Director Independence
The Company’s Board consists of Messrs. Smith, Beling, Fulton, Oliver, Kehler, and Maselli and Ms. Guerrero-Mahon. The Company utilizes the definition of “independent” as it is set forth in Nasdaq Listing Rule 5605(a)(2) (“Rule 5605(a)(2)”) and National Instrument 52-110 Audit Committees (“NI 52-110”). Further, the Board considers all relevant facts and circumstances in its determination of independence of all members of the Board (including any relationships). Currently, Messrs. Beling, Fulton, Oliver, Kehler, and Maselli and Ms. Guerrero-Mahon are considered independent directors. Mr. Michael J. Morris, who served as a director of the Company during fiscal 2025, was previously determined by the Board to be an independent director.

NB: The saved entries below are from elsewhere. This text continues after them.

Here is a tiny trained network, its code and every weight. The questions are about switching its units off for an input and a class, where a switched-off unit gives its printed mean instead of its output.

import numpy as np


def w(rows, s, z=0):
    codes = np.array(rows[::2]) - 128.0
    scale = np.full(codes.shape[1], s)
    scale[-1] = z or s
    return codes * scale


def f(y):
    return y / 2 * (1 + np.tanh(0.7978845608 * (y + 0.044715 * y**3)))


def log_softmax(a):
    a = a - a.max(-1, keepdims=True)
    return a - np.log(np.exp(a).sum(-1, keepdims=True))


def net(x, mask):
    res = np.array(x, float).reshape(1, 7) / 4 @ E
    y = f(res @ A[0][:, :-1].T + A[0][:, -1])
    res = res + np.where(mask, y, B[0][:, -1]) @ B[0][:, :-1]
    return log_softmax(res[-1] @ U[:, :-1].T + U[:, -1])


A, B = {}, {}
E = w([
[182,19,45,178,93,124,179,194,222],'x0',
[135,101,148,179,94,131,139,91,110],'x1',
[101,117,154,142,140,103,129,140,126],'x2',
[129,115,121,160,117,165,144,70,150],'x3',
[163,98,114,188,245,233,172,165,9],'x4',
[102,113,172,120,111,121,165,135,118],'x5',
[153,137,114,130,91,132,127,135,99],'x6',
],0.011)
A[0] = w([
[140,101,93,125,134,100,150,125,134,120],'N0',
[106,147,136,112,131,129,93,96,107,55],'N1',
[111,140,75,90,119,162,123,123,128,99],'N2',
[114,232,211,73,151,118,73,5,44,43],'N3',
[115,152,144,122,139,135,105,107,120,78],'N4',
[125,170,156,127,136,126,105,104,122,100],'N5',
[135,131,148,104,137,125,135,107,181,134],'N6',
[129,172,159,85,2,13,71,78,244,191],'N7',
[131,123,127,149,149,110,86,133,140,32],'N8',
[155,102,152,76,86,73,107,71,178,155],'N9',
[167,63,119,116,105,147,124,160,159,4],'N10',
[176,70,157,156,245,242,164,178,23,172],'N11',
[134,27,65,121,102,107,158,168,170,64],'N12',
[145,45,88,150,106,108,154,190,205,63],'N13',
],0.013,0.0025)
B[0] = w([
[86,114,189,90,76,99,186,141,119,143],'N0',
[122,108,172,167,74,83,114,157,151,147],'N1',
[57,97,167,193,126,122,138,118,132,133],'N2',
[215,150,219,140,64,179,119,251,254,217],'N3',
[176,112,138,161,79,143,166,82,139,142],'N4',
[145,98,205,124,129,95,125,117,176,149],'N5',
[185,127,91,177,93,125,96,111,66,144],'N6',
[38,95,18,126,227,106,153,51,25,251],'N7',
[124,118,145,144,57,140,204,74,131,127],'N8',
[138,123,74,105,134,141,143,103,45,181],'N9',
[94,175,234,95,140,206,160,186,160,158],'N10',
[51,109,20,104,167,79,135,33,40,226],'N11',
[209,175,199,136,96,171,101,196,177,187],'N12',
[193,146,224,149,58,103,76,165,232,193],'N13',
],0.0093,0.031)
U = w([
[57,123,9,91,175,113,157,58,89,250],'0',
[188,165,198,112,65,158,132,180,229,6],'1',
],0.011,0.0011)

Each question gives the input, the list of numbers given to net, and the class t.
The units are the neurons (one row each of A and B). Each row of codes is followed by its name. A weight is (code - 128) times the scale printed after its matrix; where a second scale follows, it is the last column's (A, B and U).
mask holds one flag per neuron, in row order. A switched-off neuron (its flag False) gives its mean, the last column of its row in B, instead of its output. The means were averaged over made-up inputs and are rounded, as every weight is.
A unit's drop is (log p(t) with every unit on - log p(t) with that unit switched off) / (log p(t) with every unit on - log p(t) with every unit switched off).
The circuit of an input: a set's keep is (log p(t) with only the set's units on - log p(t) with every unit switched off) / (log p(t) with every unit on - log p(t) with every unit switched off). Starting from the 12 units with the biggest drops (on a tie, the unit counted first), units are removed one at a time, each time the one whose removal leaves the highest keep (on an exact tie, the one counted first), for as long as the keep stays at least 0.8.
circuit, biggest first: the units of the circuit, biggest drop first
k most important neurons: the k neurons with the biggest drops, biggest first
drop of u: that unit's drop, to one decimal
input [-6,-5,8,8,-4,-8,-6], class 1: circuit, biggest first => [N3]
input [-6,0,-5,-3,-4,-3,6], class 1: 2 most important neurons => [N3 N11]
input [6,2,8,0,-7,8,-1], class 0: 2 most important neurons => [N7 N3]
input [1,-1,-1,-7,0,-3,2], class 1: 2 most important neurons => [N7 N11]
input [-6,-1,-5,-4,-5,-7,-2], class 1: 2 most important neurons => [N3 N11]
input [-3,-6,-5,0,2,-8,-8], class 1: 2 most important neurons => [N7 N3]
input [3,-7,8,-6,1,0,-4], class 1: drop of N7 => 1.5
input [-7,5,1,8,-4,5,-2], class 1: drop of N3 => 5.5
input [-7,-7,0,5,3,6,-1], class 1: drop of N3 => 0.8
input [4,0,3,-1,-8,3,-4], class 0: drop of N4 => 0.0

ITEM 14. | PRINCIPAL ACCOUNTANT FEES AND SERVICES |
The following table presents fees for professional services rendered by Deloitte & Touche LLP for the fiscal year ended June 30, 2025 and Deloitte & Touche LLP and BDO USA, P.C. for the fiscal year ended June 30, 2024 for the audit of the Company’s annual consolidated financial statements and review of consolidated financial statements included in the Company’s filings and fees billed for other services rendered by the firms during those periods.
Fiscal Year Ending June 30, | Audit Fees(1) ($) | Audit-Related Fees(2) ($) | Tax Fees(3) ($) | All Other Fees(4) ($) | ||||
2025 | ||||||||
Deloitte | 601,274 | 601,309 | 94,016 | — | ||||
2024 | ||||||||
Deloitte | 1,092,834 | 34,125 | — | — | ||||
BDO | 132,500 | 95,599 | 48,263 | — |
(1) | “Audit Fees” consist of fees billed, or to be billed, for professional services rendered for the audit of our annual consolidated financial statements and reviews of our interim financial statements included in quarterly reports and services normally provided by our independent registered public accounting firm in connection with statutory filings. |
(2) | “Audit-Related Fees” consist of fees billed, or to be billed, related to agreed-upon procedures and services, including for comfort letters, normally provided by our independent registered public accounting firm in connection with debt offerings or regulatory filings. |
(3) | “Tax Fees” include fees for all tax services other than those included in “Audit Fees” and “Audit-Related Fees.” This category includes fees for tax compliance, tax planning, and tax advice. Tax planning and tax advice include assistance with tax audits and appeals, tax advice related to mergers and acquisitions, and requests for rulings or technical advice from tax authorities. For the financial year ended June 30, 2025, these tax services included the preparation of Canadian and U.S. federal and state tax returns and tax planning and tax advice services. |
(4) | “All Other Fees” includes all other non-audit services. |
Pre-approval Policies
The policy of the Audit Committee has been to pre-approve all audit, audit-related and non-audit services performed by our independent auditors and to subsequently review the actual fees and expenses paid to our independent auditors. Accordingly, the Audit Committee pre-approved all audit, audit-related and non-audit services performed by Deloitte & Touche LLP and BDO USA, P.C. and subsequently reviewed the actual fees and expenses paid for these services. The Audit Committee has determined that the fees paid to Deloitte & Touche LLP for services are compatible with maintaining Deloitte & Touche LLP’s independence as our auditor. All of the services provided during the years ended June 30, 2025 and 2024, were approved by the Audit Committee pursuant to paragraph (c)(7)(i)(C) of Rule 2-01 of Regulation S-X.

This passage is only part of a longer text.